An apple’s bright exterior may attract the eye and protect the flesh inside, but it’s more than just packaging. It contains quercetin, a fabulous flavonoid that’s great for the heart and hard on allergies and that douses the fire of inflammation.

OK, the health rhetoric is a bit overheated these days, and it’s hard to know what’s hype and what’s not. But from all I’ve heard, it’s foolish to peel and discard the skin of produce unless there’s a reason. Pesticide residue would be one, unless you buy organic or grow your own. I admit that I peel apples when making a pie, for a nicer texture, but with baked apples, I owe it to my body to eat them skin and all.
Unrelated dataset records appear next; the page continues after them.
(in the rows, 128 means zero)
Each named move below is a turn or a mirror, shown by a few rows before and after it. Which moves, in which order, take the first row of each later pair to the second? The first pair is answered.
move Dab:
[118 170 114 102 122 144 121 103  74 144 148 141 170 112 109 147 102 118
 178 114 121 109 158 130 120 121 122 151 117  96  97 130 167] -> [111 171 103  90 134 127 138 108  64 153 156 116 177 110 101 150 100 126
 142 110 120 126 172 125 120 129 115 124 120 116 105 136 146]
[109 185  85  89 146 132 119 155 128 169 141 103 133 166 102 169  98 142
 139  82 105 130 160 134 129 170  91 134 142 142 105 119 129] -> [116 183  96 104 131 156  99 155 145 157 130 137 124 169 111 166 101 135
 181  90 109 111 140 135 126 158  98 173 137 116  92 112 159]
[118 142 129 120 125 115 154 131 121 131 132 137 139 130 118 137 131 131
 125 126 137 122 154 134 120 141 115  89 143 136 127 130 132] -> [124 141 138 133 112 129 139 126 132 119 121 159 131 131 126 134 132 123
 158 131 139 107 141 135 116 131 119 117 141 117 119 126 154]
move Gop:
[126 145 113  99 152  87 180 114 108 136 175 139 143  86 134 131 145 122
 120 131 134 137 129 125 121  90 103 147 145 112 134  93 113] -> [128 134  99 104 156  85 164 128 115 160 184 142 138 105 127 153 127 128
 128 142 121 132 119 126 120 118  85 130 151 123 115  81 120]
[151 176 170 144 134 155 126 119 120 120  96 168 135  86 150 112 119 108
 205 127 151  76 107 115  95 114 137 136 142  76 133 125 154] -> [148 157 159 148 144 152 117 128 115 136 109 171 133  98 144 122 108 105
 217 144 139  70 111 110  85 136 119 114 144  85 108 116 164]
[150 130 175 141 116 135  67 119 163 120  59  99 131 113 169 104 138 138
  93 148 121 142  90  90 158 111 183 194  98 119 131 102  98] -> [143  74 161 143 137 124  70 109 122 113  91 110 128  94 149  71 126 113
 122 196  98 148 144  75 129 115 166 137  86 136  65 100 130]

Fruit skins vary in their appeal. Plum skin can be bitter, but the ripe flesh makes up for that. Kumquats are tart inside, but their thin, tender skin is sugar-sweet. Citrus peels are cooked and made into a sweetened marmalade, or turned into thin strips with a zester to season a variety of dishes: lemon zest in a creamy pasta sauce, for example, or orange zest in a daube (a beefy French stew). After eating an orange for dessert, I often nibble the rind, dipped in turbinado sugar.

Supposedly, the peel of a black, overripe banana is edible and nutritious, and I’d eat one if forced. Apparently, it contains an antidepressant, so maybe that would cheer me up.

Most vegetable skin is fine if scrubbed clean with a stiff brush. There’s no reason to discard potato skins except that they won’t go through the holes in a ricer, and even then you can add them back in. Why throw out a food item that is sold by itself as a side dish, topped with bacon, sour cream and cheese?

Parsnips and carrots need peeling only if unusually grimy or scarred. Turnips and rutabagas need no peeling if they’re young. Beets I do peel if used raw. But cooking softens the skin, so it can usually be left on, though it tends to slip off of its own accord.

We take for granted that snap beans and edible-pod peas are eaten skin and all, though the pods of both are discarded after the seeds fully mature. Beans at the in-between stage, when the seeds are formed but not yet hard, vary as to type. Italian Romano beans have pods that often can be cooked to a wonderful tenderness. An heirloom variety named Garden of Eden can be eaten whole even when a foot long. Many cucumber varieties can be eaten unpeeled, too.

The skin of ancho peppers is sometimes bitter, which may be why they’re often roasted over coals and placed in a paper bag to steam, for easy skin removal. People sometimes slit corn kernels and press out the creamy pulp to avoid eating the presumably indigestible skin. But I’m for fiber, and the skin is often where the best fiber lies. Eggplant? It has delicious skin, and I would relish its chewiness even if it weren’t a source of the antioxidant nasunin.